|
The Web has become the universal and global delivery
mechanism for external data. In many ways, the Web is
the mother of all data warehouses. The immense resources
of the Web, with all of its complexity and dynamics,
are largely untapped. Valuable information about external
business factors is readily available on the Web and
is becoming more so each day.
Web farming is not surfing the Web haphazardly,
wandering from one intriguing item to another. Nor is
it a one-time search of the Web. On a continuous and
systematic basis, a Web farming system must deliver,
to the right people at the right time, information highly
relevant to the enterprise. In effect, a Web farming
system acts as the eyes and ears of the enterprise,
focusing externally to be aware of important changes
in the business environment.
Web farming has the objective of refining web content
in a systematic manner.
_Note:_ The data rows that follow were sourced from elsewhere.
Rotation paths and how fast each direction turns (degrees a step):
Each turn is a multiple of 5 degrees from 10 to 175, or 0.
Each row of a path follows its step; steps can be skipped.
Path 1:
step 0: 25; -5; 43; 61; -110; -85; 312; 4; 357; -45; -64; -327; -213; -6; -297; -114; -115; -62; -427; -367; 161; -176; -20; -89; 56; 1; 196; -322; 414; -368; -239; 299
step 1: 14; 194; -182; 325; 44; -306; 362; 87; 329; 124; 36; 330; -289; 247; -100; -445; 52; -75; -45; -98; -113; 193; -192; 57; -236; -215; 121; -374; -332; 26; 66; 174
step 3: 94; 73; -53; -534; -232; -126; -252; 219; -267; 329; 235; -216; -122; -178; 358; -41; -38; 232; 106; 93; 49; 37; 47; -328; -133; -153; -207; -525; -48; -128; 92; 123
step 4: -260; -304; 20; 277; -82; 59; 77; -170; -260; -155; -66; -427; -183; 142; 293; -158; -31; 7; 241; -70; 183; 70; -152; -227; -10; -372; -149; -352; 402; -158; -365; -70
step 5: 315; 209; -77; 390; -208; 250; 145; 123; 166; -91; -36; 205; -65; 341; 391; -94; 244; -202; 137; 27; -54; -221; 87; -77; -181; -36; -313; -39; -84; -1; -602; 194
step 6: 333; -196; -125; 305; -411; 305; 309; 134; 120; 373; 107; -241; -67; 209; -328; 227; 109; 289; 64; -13; 172; -251; 45; -235; -118; 148; 64; 138; -145; 316; 17; 37
step 7: 255; 238; -139; 95; -252; 9; -76; -76; -51; 267; -45; 78; -132; -207; 118; 416; -203; 281; -186; -90; -47; 48; -443; -191; 387; -390; 74; -198; -322; 292; 75; -65
step 8: -97; -178; 208; 186; -100; -289; 206; -216; -266; 350; 185; 140; -123; -57; 269; -65; -270; 185; -145; -85; -258; -89; 37; -105; 556; -166; 76; 190; 428; -76; -186; 188
step 9: 199; 442; 140; -150; -20; -308; 300; -61; 178; -186; 224; -50; -110; 419; 36; -97; -221; -80; -279; 91; -52; -535; -81; -120; 57; 3; -237; -160; 294; -188; 33; 305
step 10: -36; 74; -226; 10; -123; -5; 547; 164; 165; 21; -148; -127; -53; 530; -266; -429; 146; 263; -63; 79; -163; 90; -27; 77; -43; -279; -48; -181; 221; 264; 321; -238
Speeds:
-3; -71; -56; -56; 52; -20; -75; 74; -20; 15; 41; -52; -31; 19; 3; -100; 53; -42; -5; 242; 10; 73; -34; 37; -84; -33; -145; -46; 84; -3; -11; -63 : 45
9; -18; -11; -4; 20; 42; -75; -58; -111; 16; -115; 14; 43; 6; 49; -145; -27; 11; 43; -39; 90; 9; 101; 15; -169; 26; 90; -152; -37; -11; 23; 84 : 35
108; -83; -45; 48; 81; -3; 64; -62; -115; -77; 5; 19; -83; -12; -75; 130; -121; -88; 39; -46; 29; 4; -77; -30; -91; 77; -35; -18; 123; 25; 58; -23 : 160
-14; -59; -3; -89; 61; -182; -79; -111; -41; -12; 159; 58; 39; -10; 22; -48; -47; 73; -17; -13; -22; -72; -19; -111; -53; -57; 44; 50; -44; 110; -36; -33 : 65
74; 13; -18; -43; -53; -19; -77; 112; -33; 98; 7; -6; 14; -35; -23; -56; -20; 22; -41; -38; -82; -106; 17; -55; -51; 228; -24; 94; 67; -101; -77; 26 : 120
-7; -166; 75; 18; -5; 41; -46; -38; -30; 52; -10; -71; -71; 74; -135; -41; 70; -10; -1; -21; -10; -71; 101; 24; 91; -25; 135; -9; 94; 9; -29; -137 : 175
144; -21; -114; 112; -81; 3; -23; 24; -9; -36; 98; 79; 50; -73; -46; -24; 123; 110; 20; 17; 21; -9; -19; 64; -13; 14; 48; -3; -60; -34; 160; -85 : 80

In particular, refining this
content involves the processes of discovering, acquiring,
structuring, and disseminating. The specific objectives
of web farming are:
- To discover web content that is highly relevant
to the business
- To acquire that content so it is properly validated
within a historical context
- To structure the content into a useful form that's
compatible with the data warehouse
- To disseminate the content to the proper people
so it has direct and positive impacts on specific
business processes
- To manage the previous steps in a systematic manner
as part of the production operations of a data center
environment.
Web Farming results in practical management and
technical skills for implementing effective business
intelligence systems within your company. The four-stage
methodology for web farming minimizes your risk of an
unsuccessful implementation and maximizes the benefits
to your business.
With web farming, this discipline is called Information
Refining and consists of four processes: discovery,
acquisition, structuring, and dissemination.
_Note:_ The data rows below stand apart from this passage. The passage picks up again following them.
500 stands for zero in the data rows.
Here are some points:
c(400, 688, 633, 413, 672, 426, 545, 511, 680)
c(609, 513, 552, 516, 347, 559, 539, 418, 356)
c(462, 645, 400, 661, 498, 390, 428, 470, 741)
c(654, 778, 542, 418, 556, 623, 518, 434, 844)
c(550, 620, 342, 497, 445, 403, 645, 390, 415)
c(656, 456, 329, 484, 600, 352, 415, 707, 478)
c(362, 673, 565, 444, 619, 403, 525, 472, 429)
c(478, 545, 562, 271, 553, 386, 614, 320, 676)
c(395, 638, 511, 221, 441, 524, 407, 284, 699)
c(634, 434, 550, 494, 425, 507, 435, 733, 311)
c(485, 384, 599, 659, 632, 437, 580, 661, 524)
c(612, 111, 708, 585, 207, 571, 333, 650, 171)
c(673, 641, 251, 757, 648, 509, 558, 419, 734)
c(640, 475, 353, 386, 528, 356, 653, 532, 366)
c(613, 344, 598, 423, 597, 473, 459, 398, 602)
c(524, 618, 494, 605, 376, 456, 471, 644, 338)
Here are 13 more points, each followed by its number:
c(342, 561, 520, 570, 469, 630, 557, 598, 534) 0
c(409, 809, 294, 623, 494, 565, 732, 442, 659) 1
c(528, 543, 330, 474, 417, 534, 449, 457, 428) 2
c(521, 449, 663, 730, 524, 618, 473, 636, 573) 3
c(458, 536, 492, 321, 362, 479, 367, 413, 484) 4
c(646, 570, 570, 283, 453, 684, 461, 522, 518) 5
c(556, 403, 450, 175, 380, 628, 406, 415, 456) 6
c(337, 366, 635, 457, 489, 571, 439, 529, 373) 7
c(588, 339, 711, 361, 502, 423, 421, 466, 282) 8
c(335, 200, 458, 397, 423, 603, 394, 481, 366) 9
c(529, 608, 505, 665, 473, 530, 505, 521, 535) 10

Discovery is the exploration of available Web resources
to find those items that relate to specific topics.
Discovery involves considerable "detective"
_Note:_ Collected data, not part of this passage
(in the rows, 128 means zero)
Each named turn below is shown by a few rows before and after it. Which turns, in which order, take the first row of each later pair to the second? The first pair is answered.
turn X:
[ 96 133 130 157 113 149 151 126 139 100 121 121 121  93 113  96 139 128
 106 147 127 101 103  70  98  90]  ->  [ 84 164 132 131 152 116 158 127 130 112 162 135 152  87 124 150 127 121
 129 121 110 112  88  87  89 104]
[145 140  84 144 116 140  96 122 151 135  68 131  66 171 116 128 141 159
 148 129 139 149 128 128 131  78]  ->  [140 148  83 136 124 134 112 132 150 141  89 147  87 161 123 164 140 153
 145 115 125 175  91 109 104  76]
[168 110 137 145  95 163 129 151 139 143 115 109 132 160 140 112 127 153
 123 142 107 156 149 130 156  83]  ->  [151 142 138 142 111 140 141 157 140 154 136 122 144 148 154 150 128 146
 116 119  94 180 116 121 127  86]
turn Q:
[148 131 126 117 113 123 148 143 133 155 122 121 157 122 105 159 127 163
 119 145  91 169  94 147 153 125]  ->  [123 139 132 135 113 110 152 128 144 129 148 140 166 117 126 167 120 139
 109 111  84 151  95 150 162 120]
[141 119 122 133 104 148 131 127 131 104 122 119 114 105  97  98 137 111
 120 128 125 121 150 124 143 145]  ->  [129 126 113 103 132 125 139 133 100 127 122 121 125 117  97 129 140 117
 156 135 140 137 139 131 139 171]
[130 126 203 197 130 153 158 141 173  90  96 156 104 131 134 115 139 108
  88 112 105  95  84  65 115  67]  ->  [155 136 164 105 188 124 177 167 101 164  88 139 135 168 110 159 145 159
 158 157 145 131  40  68  85 122]
turn W:
[106 139 117 177  90 169 124 140 147 120  95 163 127 128 106 115 105 138
  94 156 122 108 144 110 112 115]  ->  [120 133 115 159  89 161 112 137 139 110  92 131 136 140 101 106 114 144
 113 168 129 114 171 133 144 125]
[135 148  87 109 107  86 138 185  98 130 105 121 144 148 158 152 144 144
 117 181 140 132 109 153 134  98]  ->  [127 153  84 110 117  94 145 183  94 135 110 129 135 134 160 158 144 138
 107 172 137 126  93 136 116  85]
[ 82 150  92 125 153 117 183  94  89  96 151 161 130 112 129 168 124 111
 151 111 173 119  87 130 126 150]  ->  [ 74 146 102 162 124 132 171  95 119  74 156 166 113  97 130 154 122 100
 118  95 157 109  97 117 125 128]
turn V:
[186 101 163 179  62 166 138 101 156  95 126 107 129 131 123 118 140 110
  99 152 108 156 211 132 145  95]  ->  [169 141 164 172  81 141 137 103 162 110 165 126 158 116 149 178 123  83
  93 113  87 183 201 155 146  99]
[146 121 117 122 120 152 128 134 111 148  96 108 139 152 107  74 145 138
 134 165 140 146 128  84 111 125]  ->  [161 124 129 130 119 144 109 133 123 138 112 104 155 164 123  80 139 126
 131 164 124 155 165 117 140 124]
[147 124 109 133 148 122 124  91  77 150 155  87 137 109 103 119 142 138
 140 173 171 110 121 123 104 169]  ->  [154 116 123 139 135 125 121  83  89 143 135  77 124 117 113 101 130 135
 139 178 161 113 158 148 132 161]
[143 139 130 123 151 133 102 165 148 118  99 124 141 141 161  99 107 133
 112 121 143 113 138 135 159 120]  ->  [128 156 123 117 153 122 104 170 139 123 115 135 152 134 170 118 101 125
 121 104 140 122 116 127 141 128]
Then:
Between the rows of a pair lie 2 to 3 turns.
[140 121 102 105 148 138 118 136  71 151 104 100 116 155 110 123 142 154
 174 164 142 115 125 142 146 132]  ->  [135 148 113  92 160 116 114 137  71 152 141 124 144 148 137 171 126 135
 170 128 118 137 119 159 143 135] => V V V
[133 102 128 149 119 159 116 111 138  98  97 116  95 122  99  75 150 150
 126 158 140  97 153 113 150 117]  ->  [ 99 154 140 151 136 133 129 117 155  96 165 160 127  86 129 145 135 112
  93  88 114 129 107  98 106 116] => X X W
[167 142 160 126  80 129 134 124 133 143 135 175 128 152 159 127 140 128
 113 131  83 178  93 114 124 110]  ->  [184 118 163 128  71 135 117 118 130 123 106 150 105 158 146  80 136 138
 121 163 104 154 140 132 150 117] => X X X
[149 157 156  77 130 135 120 159 135 184 173 126 184 149 156 164 132 140
 119 124 117 195  51 101  80 134]  ->  [175 129 166  83 125 127  74 132 131 129 157  85 183 171 165 118 113 144
 149 133 127 164 173 192 186 154] => X X V
[132  92 137 146  89 152 127 124 128  89 107 111 119 163 114  83 114 109
 133 170 129 105 190 164 159 121]  ->  [101 155 142 126 115 126 167 158 136 133 167 155 154 133 149 176 115  88
 110 119  90 170  95 124  75 128] => X X
[ 91 170 124 138 143 111 141 104 146  99 180 162 134  79 137 160 116  94
 115  68 114 107 106 127 128 143]  ->  [123 121 107 139 109 170 150 119 136 135 110 134  92 104  94  86 144 149
 121 152 156 106  81  61  94 119] => V Q
[118 151 138 113 124 122 148 147 139 142 142 142 151 120 155 155 131 129
 118  95 106 162  90 110  95 108]  ->  [134 112 133 114 116 130 110 122 121 105 103 101 127 145 141  91 133 143
 144 133 135 118 171 151 166 120] => X X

work far beyond searching generic directory services
(such as Yahoo) or indexing services (such as AltaVista).
Furthermore, the discovery activity must be a continuous
process because data sources are continually appearing
(and disappearing) from the Web. A business analyst
is the central figure in this activity and requires
advanced search and indexing tools to be productive.
Acquisition is the collection and maintenance of
content identified by its source. The main goal of acquisition
is to maintain the historical context so you can analyze
content in the context of past changes. Acquisition
requires a secured server platform with large storage
capacity.
Structuring is the analysis, validation, and transformation
of content into a more useful format and into a more
meaningful structure. The formats can be Web pages,
spreadsheets, word processing documents, and database
tables. As we move toward loading data into a warehouse,
the structures must be compatible with the star-schema
design and with key identifier values.
Dissemination is the packaging and delivery of
information to the appropriate consumers, either directly
or through a data warehouse. It requires a range of
dissemination mechanisms from predetermined schedules
to ad hoc queries. Newer technologies such as information
brokering and preference matching may be desirable.
There is a bi-directional flow to the processes.
The left-to-right flow refines the content of information,
which becomes more structured and validated. The right-to-left
flow refines the control of the processes, which become
more selective and discriminating.
|